徐忠印象中,鎮北王洛飛羽倒是超出武將修為的一名武帥,可如今在不確定這位大黎的護國基石是忠是奸的情況下,徐忠還不敢信任於他。
看來,要對付文天都,還是得借助工部的火器啊!
想到這裏,徐忠於是跟肖軍告辭,邁步朝工部官署的方向走去。
這個點他不確定袁初煥是在工部還是在火藥煉製局,抑或是待在自個家裏呼呼大睡,隻能憑借對袁初煥習性的猜測,碰碰運氣了。
臨走前他丟給了袁初煥一張紅衣大炮的圖紙,所以猜測以袁初煥那副研發狂魔的性格,最有可能的便是吃喝拉撒睡都在工部,直到研究出這東西的成品方才罷休。
來到工部門外,當透過門縫瞅見裏間零星的燭光時,徐忠頓時便意識到自己賭對了。
“篤篤篤!”
徐忠邁步上前,敲響了工部的大門。
“咯吱!”
梨木門被從裏拉開一線,當從中露出的一雙剪水眸子發現來人是徐忠後,二話不說便“蓬”地一聲重重將大門給重新關上。
“呃……”
徐忠摸了摸鼻尖,臉上露出一抹苦澀的笑容。
顯然沒想到,這開門的居然是給自己寫了封怨念十足的信,然後不辭而別的袁大小姐,袁瑩瑩。
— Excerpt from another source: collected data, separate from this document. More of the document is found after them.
Rows are points. To make a cloud, some directions were put in groups of two or more. Within a group, all points are equally far from the middle, so they leave a hole (a ring in 2 directions, a hollow ball in 3). The other directions are filled evenly. Then the cloud was stretched, turned, moved and blurred a little. How many holes are there, and how many directions does each take, smallest first?
In the rows, 128 means zero.

Cloud (19 x 3)
[[ 81 124  47]
 [143 103  69]
 [163 102  92]
 [ 99 100 160]
 [102 124  93]
 [135  90 147]
 [ 76 105 154]
 [ 65 113 173]
 [165 100  62]
 [118 156 173]
 [109  74 130]
 [127 121  75]
 [ 91 103 112]
 [ 69 130 103]
 [121 103 145]
 [186 109 140]
 [107  97  99]
 [115 131 189]
 [129  75 108]]
Holes: 0

Cloud (19 x 3)
[[131 105  81]
 [120  94 162]
 [115 196 117]
 [100 139  73]
 [ 77 136  89]
 [163 147 141]
 [151  96 115]
 [127 134  73]
 [ 93 175 129]
 [ 76 139  91]
 [ 86 167 100]
 [ 88 140  78]
 [112  56 126]
 [ 86  63 101]
 [143 145  81]
 [ 85 136  80]
 [160 179 119]
 [ 79 157 117]
 [121 102 164]]
Holes: 1 (3)

Cloud (32 x 4)
[[ 80  85 134 156]
 [179 101  96 133]
 [ 72 121 161 144]
 [161 148 126 127]
 [124 179  69 128]
 [101  77 117 157]
 [132  69 105 149]
 [146  42 193 149]
 [ 83  96 177 167]
 [110 158 151 159]
 [ 99 161  75 159]
 [135 110 170 111]
 [159  63 184 127]
 [ 75 109 114 153]
 [109 156 153 157]
 [127  31 173 132]
 [107 121 169 183]
 [122 116  95  91]
 [ 83 111 175 165]
 [115 108 165 104]
 [146  54 183 116]
 [ 75  97 128 155]
 [118 171 126 169]
 [ 87 157  81 123]
 [128 128  93 183]
 [120 142 143 188]
 [155  86  92 113]
 [115  91 143  90]
 [ 78  82 148 157]
 [122 124 166 115]
 [ 83 131 164 135]
 [ 95 142 165 154]]
Holes: 2 (2, 2)

Cloud (26 x 4)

“那個……袁姑娘,本官找袁大人有要事相商,還請開門放本官進去一敘。”
徐忠幹咳一聲道。
沒有回應。
就仿佛門內的袁瑩瑩什麽都未曾聽到一般。
徐忠自知理虧,也沒強行破門而入,繼續試探著道:“袁姑娘,你還在嗎?真的是十萬火急之事,片刻都耽擱不得的。”
依然沒有回應。
好家夥,這是你逼我的!
徐忠把心一橫,當下道:“袁姑娘,當時在棲鳳閣真的不是本官故意要親……”
“咯吱!”
徐忠才剛說到“親”字,工部的大門便瞬間被一股大力給拉開,接著,便見一身鵝黃襦裙清麗無雙的袁瑩瑩,銀牙緊咬,粉拳緊握,衝自己怒目而視,一副若自己再敢多少半個字,就衝上來咬死自己的架勢。